I completely appreciate at-least-once (dealt with a lot of segment event tracking frameworks e.g. at-least-once + deduping within 24 hour window) but for airbyte, this implies that the incremental mode has an implied dependency on the dedupe sync mode. and dedupe mode requires basic normalization in order to work (please confirm that).

basic normalization has undesireable implications e.g. costs in scanning large tables to dedupe as well as unnecessary additional tables required to dedupe (raw, _SCD and final).

but i guess that’s the trade-off between at-least-once and definitely-not-duplicate records

Thank you @sherifnada1 for the explanation!
Yes @danieldiamond you are right, if you want to guarantee uniqueness of records you need to run the normalization that will deduplicate the records.

@sherifnada1 interestingly I just stumbled upon this line
# +1 because the API returns all records where generated_timestamp >= start_time

Is that increment currently happening?
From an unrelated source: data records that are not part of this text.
[-14  10  14 -18 -23  -7  15  19  -4   1  63  -2  -4  15   6   8   3  -4
  -4  -4 -35  -5   2 -21   3 -14   4 -11  -7   8 -24   6   1  22 -12  10
  20 -16  30 -18  21  -6  -3  -2 -13  -8  13   6 -12   2   3  -2   6  -1
 -13  10  -2  -4   4  -3 -26 -16 -12 -15  -7   6]
<29>
[-22  -5  -9  -4  18  -5 -19  -2 -21 -11  -7   0  11  -5  22 -15  -4   8
  -7  -5  19   2   6   6   4  17  -2  14   2  11  -4   3 -15  15   6   2
 -10 -16 -21   6 -32 -12   5 -15   7   0 -18  -8   3  -2 -16  -6  -7  -5
 -11 -13   9  -7  -7  -4  -2  -5  -1   2  -7  -1]
<29>
[-17   6  -3 -27 -44  -7  -7  40  11 -10 -12  28 -25  -3  16  15  -1   9
   1  -5 -34  -6  -2 -18  -6 -14  14  -6  -7   2 -31   6   4  22 -18   7
  21  -6  23 -27  10 -19  -4   2 -13 -22  13   5  -4  -3  -2  -8  12  -5
 -75   1 -18  -3  -9 -35  -1 -14 -15 -21 -17  18]
<29>
[-12   1  -9  -8   8  -6 -49  23   8 -12 -10  -9 -15 -33  -5   9 -12   7
   1 -17  47   5   1  -9   4  10   8  23   4 -13  -3   4 -23   1  16  11
 -22  17 -14   5 -19  -1   6  -5 -12  -9 -16   5  -3 -10 -11  -3  -7  -8
  16   1   4  -2  -6   6  -3  27  -2   6  25  14]
<33>
[ -9 -20  -5   3  11  -2  -7  30 -11 -13  22  10   4  -7  19  -2  78  -3
 -11  10 -18  -7   7   3 -13   1   4   0 -16 -10 -38  14 -21  -1  -9  15
  -3 -40  17  -7 -24   0   1 -15  14  12  -9  11  -6 -17 -26   2   0   1
  21 -17  11 -14  -8  14  12   3 -12   6  -1 -16]
<33>
[  4  -3  -6   4   3 -16   4 -24   5   2  -6  13  12  -7   5   5   7   5
  -5 -17 -17   7  -4   1  12  14  -1   2   3  16  -4   5   3  -2   1   0
   4  -1  -7 -19  -1   2  -8   3   8  -5   8  -3   8  13  -6 -12   1   6
 -31   0   3  11   4  -3  -4  -5   3   3 -10  -3]
<27>
[-10   6 -10 -15   5  -7 -24  10  12 -11  -5  -7 -16  -6  15  14 -21  -2
   4 -15  37   6   1 -17  15   6  -1  17 -10  -2 -13   4  -5   9   0  18
  10  16   0  -2  -8  -2   6 -20 -26 -11   9  -8  -2  -3 -17  -6  -5  -3
 -12   7   3   1   1   8  -7  19   8  -8  14   9]
<29>
[ -3  10 -10  -4   8  -1  -3 -28   7  10 -11 -12  15   4  13   6  11  -3
  25  -1  21   6   5  -6  13  -4   2  -3  10  -2  24  -7  -4  -2  30   6
   0   4   7 -10  -2   8   2 -32   1  -6   6   1  -3   0  23  14   5  -2
 -10   1   2   5  13  -4 -11  -3   7  -8   9  17]
<33>
[-15   1   4 -14  -6 -10 -20  13   9  -6  -6 -17  -1 -16   7  14  -5   3
 -16 -15  -3  -2  -9 -21   8   8  -3   0   0  -6 -14   0  -8  23   0   4
   0   2  -2  -8  -2  -1   1 -23   0 -24   7   4   1   8 -13  -8   5   1
 -23   5   6   5   3  10  -5  18  32  -2  -2  -1]
<27>
[ 33  17 -13  -4  23   1 -20 -28 -16   4  -8  -4   8 -57  39  -3  21   0
 -16  -1   3   1  -2   8  -7   9  -2   5   7   0  12   2 -13  11  -5  25
  -4  -8  -6  -6 -26  -7  -2 -10  11  -5  -1 -12 -29   9 -23  -1 -24  -4
 -21  -2   9  -4  -9 -17  -1 -17  20  -1  -3 -22]
<29>
[-20 -37  -4   8 -37  -6  -9  73  -2 -20   8  32 -26 -24 -31  -3 -26  17
 -18 -12  12  -7   5   5  -2  17  10   3 -13  13 -32   8 -22   1  19   7
  -6  -6 -23   0  -5 -32   4   8  -5   1 -23  10   6 -15  11 -10   5  -3
  55  -3   3  -5   1  38  24  32 -12  24  23  26]
<29>
[-14   9 -13 -29 -18  -9 -40  33  -5 -19 -14  13  -8 -16  33  15 -17  16
  -1 -15 -19   4  12 -10  15  10   7  12   2   3 -33   5 -21  37  11  17
   5 -33   0 -22 -39 -22   0  -3 -16 -40   7   4  -8  10   7 -14  -3   1
 -56  14   2  -3 -16 -29  -1 -18   0  -5  -7  13]
<27>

I’m currently noticing missing records and I wonder if that would be why

Hi Daniel, did you try to tweak the method this to check if it solves your missing records issue?
I don’t get the # + 1 comment as I don’t see an incremented variable in this method :thinking:

It would go against the at-least-once philosophy so I’m inclined not to modify this. It would act differently to all other connectors and id prefer consistency in the interest of understanding how they all work.